While overall IT spending remained stable, 2012 was another difficult
year for the PC industry, which recorded a 2% decline in annual
revenues. Revenue declines were also recorded in servers, PC monitors,
and feature phones as cannibalization from tablets and smartphones
continued to reshape the IT industry landscape. For the first time,
spending on smartphones in 2012 exceeded PCs, reaching almost $300
billion, while PC spending declined to $233 billion.
"Cannibalization is happening across the industry," said Stephen
Minton, Vice President in IDC's Global Technology & Industry
Research Organization. "Smartphones have taken over from feature phones,
tablet adoption is impacting PC spending, and the Cloud is affecting the
traditional software, services and infrastructure markets. IT spending
is still growing organically, but not at the same pace as prior to the
financial crisis. Businesses are adopting IT solutions such as
virtualization, automation, and SaaS as a means to reduce the annual
increases in their overall IT spending at a time when economic
uncertainty remains high."
The global economy has been volatile through the past 12 months, and
this sense of uncertainty persisted into the first quarter of 2013. IDC
expects the U.S. economy to stabilize in the second half of the year,
driving IT spending growth of 5.5%. 2013 will be another tough year for
Europe, however, where tech spending is expected to increase by just 2%
as the Eurozone and UK struggle to shrug off the lingering debt crisis.
Excluding mobile devices, growth in Europe will be less than 1%. Japan
has meanwhile lost most of the post-reconstruction momentum that drove
IT spending to increase by 4% in 2012, and will record IT growth of 0%
"This will be another tough year for mature economies," added Minton.
"Weakness in Europe, as governments continue to impose austerity
measures with a direct and indirect impact on IT spending, has also
damaged the export-dependent Japanese economy. The U.S. should perform
better, as long as politicians continue to reach 11th-hour deals to
avert an economic crisis, and the PC market in the U.S. will at least
stabilize after two successive years of major declines."
Emerging markets have also been volatile in the past 12 months, with
weaker economic growth in Brazil, India, and China, creating uncertainty
for IT vendors. Economic projections for 2013 are generally positive,
however, and IDC believes that the government in China has enough
ammunition to ensure an improvement in overall growth. With penetration
rates still relatively low in many segments and industrial sectors
within the BRICs and other key emerging markets, a stable economic
outlook will translate into improving IT spending trends.
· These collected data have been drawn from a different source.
Each row was made from one small tree. Brackets hold a mark, then the marks that hang from it, in the order of their numbers. Every link used is in the known rows. Write each row's tree.
Known rows:
{K569 {K666 K608 K841 K842}}: [ 0.44  0.20 -0.75 -1.22  3.33 -2.03 -1.86  4.45  0.12 -1.20 -2.42 -2.30
 -2.60  2.11 -2.65  0.04 -2.83 -2.48 -3.32  0.29 -0.08 -5.33]
{K569 {K666 K842}}: [ 2.60  0.20 -0.06 -1.95  2.59 -1.30 -0.26  3.78  0.22 -0.66 -0.91  1.47
 -2.08  1.07 -2.36 -0.47 -2.29  0.46 -3.35  1.16  0.03 -2.97]
{K666 K569 {K842 K676}}: [ 2.76 -0.73  0.83  1.06 -1.74 -0.93 -0.75  5.13  2.13 -2.32 -0.47  0.53
 -2.84  2.06 -3.54 -1.10 -2.29  1.05 -4.16  1.09  1.44 -1.69]
{K842 K676}: [ 2.98 -0.01 -0.22  0.59 -0.41  1.61  0.02  3.03  0.73  0.76 -2.27  0.72
 -1.06  2.26 -0.73 -0.44 -2.07  2.01 -1.28  1.55  2.66 -1.93]
{K569 {K666 K608 K842}}: [ 1.72  0.90 -0.54 -1.51  3.79 -0.56 -1.18  4.70  0.76 -0.61 -1.96  1.08
 -2.15  1.14 -1.78 -1.34 -3.87 -0.61 -2.53 -0.04  1.46 -4.33]
{K421 {K730 {K666 K569 K842}}}: [ 2.06 -1.28 -2.28  1.30  1.36 -1.33 -1.07  5.71  0.34 -2.36  3.13  2.82
 -0.71 -2.54 -3.47 -1.35 -2.57 -0.88 -4.50  2.53 -2.24 -2.93]
{K688 {K608 {K666 K569}}}: [-0.81 -1.72 -1.52  0.21  2.89  2.47 -2.53 -0.18  1.39 -0.19  3.26  3.63
  0.02 -0.53  3.08  0.58 -3.92  0.85 -2.12  0.78 -0.46 -4.20]
{K666 K569 K841 {K842 {K676 K657}}}: [ 1.89 -0.35  2.15  0.69 -5.69 -3.61  0.22  3.95  2.10 -3.49 -1.97 -1.98
 -4.09  3.81 -5.67 -0.21 -1.61 -1.17 -5.28  2.18  1.64 -1.66]
{K730 K421 {K666 K841}}: [ 1.49 -2.77 -2.33  0.82  1.48  2.04 -1.27  3.53 -1.88 -0.69  1.76 -0.27
  0.46 -1.79 -0.11  0.68 -0.32 -1.03 -1.19  3.17  0.52 -4.86]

"We're more confident about China than we were in the middle of 2012,
when PC shipments were slowing and there was a sense that the economy
had slowed down more quickly than the government had planned," said
Minton. "Underlying IT demand remained strong, despite the volatile
capital spending patterns that mainly affected PCs, and total IT
spending in China still increased by 16% last year, which was only
slightly down compared to 17% growth in 2011. We expect more of the same
in 2013, even in spite of the inevitable slowdown in some emerging
technology adoption rates as those markets gradually mature."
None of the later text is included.